LCV gcp interpretation thresholds (0, 0.5, 0.6, 1) are tabulated in usage-guide.md.

Standard Sensitivity Battery (Working Reference)

Goal: Run the canonical UHP-focused MR sensitivity suite on harmonized two-sample data.

Approach: Compute IVW + Egger + median + mode side-by-side; test Egger intercept and heterogeneity; run MR-PRESSO with >=5000 distributions for publication or >=10000 for stringent reporting; apply Steiger filter; leave-one-out; report all estimates.

library(TwoSampleMR)
library(MRPRESSO)

methods <- c('mr_ivw', 'mr_egger_regression', 'mr_weighted_median', 'mr_weighted_mode')
res_mr <- mr(dat, method_list = methods)

het <- mr_heterogeneity(dat)
pleio <- mr_pleiotropy_test(dat)
loo <- mr_leaveoneout(dat)
steiger <- directionality_test(dat)

isq <- Isq(dat$beta.exposure, dat$se.exposure)
nome_pass <- isq >= 0.9

presso <- mr_presso(
    BetaOutcome='beta.outcome', BetaExposure='beta.exposure',
    SdOutcome='se.outcome', SdExposure='se.exposure',
    OUTLIERtest=TRUE, DISTORTIONtest=TRUE,
    data=dat, NbDistribution=10000, SignifThreshold=0.05)
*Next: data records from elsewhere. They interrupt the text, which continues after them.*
Every row gives one point. The window is the flat piece filled in between its corners: a triangle in 3 columns, a solid with four corners in 4, and so on. A path goes straight from each point to the next, and from the last back to the first. List the points from which the path goes on through the window.
(in the rows, 128 means zero)

Window (4 x 4)
[[185 113 200 186]
 [103  72 137 121]
 [113 148 141 104]
 [ 63 166 103 123]]
Path:
(1): [109 113 211 161]
(2): [107 145 161 117]
(3): [119 144 118  99]
(4): [ 91 129  98 137]
(5): [ 79 122 147 125]
(6): [ 76 105 165 126]
(7): [130  63 108 120]
(8): [189 111 151 156]
(9): [125 132 232 182]
(10): [146 165 223 178]
(11): [203 110 131 159]
(12): [184  66 153 176]
Through the window after points: 2, 6, 8

Window (8 x 8)
[[183 145 142 163 134  50 137 193]
 [138 174  64 166 133 108  62 132]
 [185 160  64 175 124 184 101 139]
 [104  99 163 112 144 170 168 122]
 [193  95  83 103  87 166 131 157]
 [203 133 149 181 155   7 122 120]
 [127 150 163 130 126 178  84 114]
 [130 146 171  77 184 158 138 124]]
Path:
(1): [136 154 157 117 118 133 148 102]
(2): [139  74 141 147 175 139 126 158]
(3): [165 111 148 158 159 121 115 169]
(4): [145 169 128 129 108 104 128 135]
(5): [127 157 132 132 112 142 119 116]
(6): [143 136 107 145 162 135  85 140]
(7): [158 123 128 192 194 148  96 157]
(8): [156 178  98  68  49 119 134 142]
Through the window after points: 1, 3, 5

Window (11 x 11)
[[138 122 216  74 136 115  91 142  69 234 146]
 [147 133  52  98  50 149 172  94  48  71 173]
 [115 176 170 116 109  93 147 113 126 214 150]
 [115 104 116 121   7 170 149 117 101  85 134]
 [222 186 180 124 138 104  89 145 156 116 143]
 [100 128 173  63 162  98 135 180 128 180 133]
 [165  90 137 143 130 123 136 132 134 169 176]
 [131 142 122 116 147 136  91 133 115 201  94]
 [114 127 125 127  84 200 173  48  79  42 161]
 [129 134 105 192  66 137 158 117  46  33 149]
 [133 157 160 118 144  85  38 133 150 152 185]]
Path:
(1): [129 171 116 129 108 217  93 115  74 143 197]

global_p <- presso$`MR-PRESSO results`$`Global Test`$Pvalue
outlier_p <- presso$`MR-PRESSO results`$`Outlier Test`$Pvalue
distortion_p <- presso$`MR-PRESSO results`$`Distortion Test`$Pvalue
n_outliers <- sum(outlier_p < 0.05, na.rm=TRUE)

Full working pipeline incl SIMEX, MR-RAPS, contamination mixture, and STROBE-MR table: examples/sensitivity_battery.R.

CAUSE for CHP-Aware Estimation

Goal: Distinguish causal from shared-factor (correlated horizontal pleiotropy) explanations of an exposure-outcome association.

Approach: Fit nuisance parameters (LD pruning + rho_GWAS sample-overlap correction) on a random SNP set; fit the sharing and causal posterior; compare ELPD (expected log predictive density) via Pareto-k smoothed importance sampling.

library(cause)
params <- est_cause_params(dat_cause, variants = pruned_subset_snps)
res_cause <- cause(X = dat_cause, variants = pruned_snps, param_ests = params)
elpd <- summary(res_cause)$tab

Full posterior extraction + reporting: examples/cause_analysis.R.

Interpreting CAUSE output:

q: posterior CHP fraction; 0 = no CHP, 1 = all instruments operate via the shared factor
eta: shared-factor effect on Y (the "confounder pathway" magnitude)
gamma: posterior causal effect of E on Y after partialling out CHP; report median + 95% credible interval
delta_ELPD (sharing - causal): negative -> causal model preferred; z = delta_elpd / se(delta_elpd); z > 1.96 standard, z > 3.0 stringent; one-sided p reported alongside posterior gamma
Pareto-k > 0.7 indicates unstable posterior on those points; if more than 10% of points are unstable, treat the posterior as unreliable; remediation: add more SNPs (loosen p-threshold one notch then re-prune in LD) or re-fit excluding flagged outliers

CAUSE requires sumstats from both exposure and outcome GWAS in matched effect-allele coding. The pruning step typically retains 100-5000 signature SNPs at LD r^2 < 0.01 in a 1 Mb window; nuisance estimation should use a larger random SNP subset (>= 100,000 genome-wide SNPs) to fit rho (sample overlap) stably.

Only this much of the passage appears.